For videos, the original pristine source data files contain two forms of native time: the collection of frames for fixed framerate videos and embedded timecode (such as PTS). Since both are provided with the original source file we consider them both to be authoritative time masters. We allow each utility to use the version it deems most relevant to its particular task. Note that the MPEG-TS streams we receive do not include "true timecode" from the broadcaster's own clock, but rather are set by the recording system from the start of each recording, so time is already an artificial construct. At the same time, offsets from the start of the video file are object-centric and authoritative, defined by frame advancement in the case of fixed frame rate or PTS. Regardless of the time path, offsets reflect the time construct a viewer of the video will see at standard speed and thus represent the authoritative time for the self-contained object. In contrast, were we to convert these offsets to absolute world time, we would have to use an external time master.

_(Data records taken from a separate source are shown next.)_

Each point is reached from the start by the listed moves, each made once or not at all, plus a little noise. Is the number of moves made odd or even? Then give how often each move was made.

Moves:
(1): [-39 -37  14 -23  11]
(2): [-29  -1   9 -17 -11]
Start: [  9   4   8 -13   4]
Points:
[  9   3   8 -12   5] -> even (0, 0)
[-60 -34  32 -51   3] -> even (1, 1)

Moves:
(1): [-11 -12  25  -2  24  11  13   4  -4]
(2): [ 20  30 -20 -19 -18   4  -4   2  -5]
(3): [  0  28  25 -20  -5   3 -36 -22 -12]
(4): [-18  19 -10  13  21  10  10 -17  32]
(5): [ -1  27  -6  40 -13  38   6  13 -24]
(6): [ 16  16   2   7  12 -18 -29  15  18]
Start: [-13 -22 -11  -8  -3   9  -8  -4 -21]
Points:
[-10  59 -20  31  25  56  -9  14  -1] -> odd (1, 1, 0, 1, 1, 1)
[  9  37 -13  16   2  42 -24  30 -35] -> even (1, 1, 0, 0, 1, 1)
[-13  53 -50  23 -12  60   1  -5 -17] -> odd (0, 1, 0, 1, 1, 0)
[ -9  35  33  13  18  43 -54  10 -41] -> even (1, 0, 1, 0, 1, 1)

Moves:
(1): [ 15  -3 -16 -13 -13   5   3   3 -11   2  -6  10   2  -2]
(2): [ -9 -15 -11   8  -8  13   9  16   2  15   0  11  -2  -2]
(3): [ -5   6   2  -4  -4  17  10  -5 -10  -5 -10  -8 -15   4]
(4): [ -6  -8  -8   7  -9   5   7   0  10  -5  -5   6 -12  -6]
(5): [  2 -10   9   6  -8   2  -4  -4  -4  -3   2  -5   3 -13]
(6): [ 11  -4  -1  -6   5  -7   3   0   2  19  -3   1 -10   4]
(7): [ -5   9  10  -3  -6   4 -19  16   2  -3  -7  -3 -20  -7]
(8): [  9  11 -16  12  11   8  -2  -3   6  32 -11 -18  -1  -2]
(9): [-12  -1   2  -6 -10   0   5   6  -5  10   7  -7  -5  -5]
(10): [ -3  -2   6   4 -19   3  -6  -3  -4   0  10  18  -6   8]
(11): [  6   7   5 -10   8  -5   1  -6 -10  -5   7  -8  -4   2]
(12): [ -8   7  -7  19 -14  -9  23  -3  -5  11  -5  13 -13  11]
Start: [  5  20  -2  -8  15  -4 -12   7   5   7   2   2  -7   9]
Points:
[ 16  37  -7 -28  -6  28 -18  14 -25  34 -16 -38 -47 -16] -> odd (1, 0, 1, 0, 1, 0, 1, 1, 1, 0, 1, 0)
[ 27  38 -21 -20  -2  24  -7  -7 -23  31  -8  -3 -31  18] -> odd (1, 0, 1, 0, 0, 0, 0, 1, 0, 1, 1, 0)
[ 18   1 -25   7  15  13   2  10  11  60  -8 -11 -32 -10] -> even (0, 1, 0, 1, 1, 1, 0, 1, 0, 0, 1, 0)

Since our video files do not include a GPS or other high accuracy timeclock timecode, any provider-based time will be via the system clock on the recording system, whereas for postprocessing correction the time would be the system clock of the correcting system.

In other words, we treat the concept of "time" as a set of parallel timelines from different providers. The time offsets that come natively with a video file are the authoritative ones since they are source-provided and immutable, whereas any corrections introduce external influences to this closed object-centric set of times.

Within our global crawler fleet, GCP enforces a set of guarantees on time accuracy and synchronization via GPS receivers and atomic clocks (see Spanner + TrueTime for more details). Thus, we can guarantee within an extreme small error band that all of our crawlers worldwide see the same UTC time at the same instant in world time. That said, each timestamp in our system contains auditing information including the machine image and physical zone it was sampled, allowing our global workflow to treat GCP time as authoritative, but maintaining object-level audit information to assess any system-level problems.

In the end, this means that within GDELT objects do not have a single concept of "time." Rather, they exist simultaneously on multiple timelines, allowing us to understand them through the considerations of each task and requirement.

CONCLUSION

We hope this glimpse at how we handle masters, file formats and timestamps is helpful in your own data journey!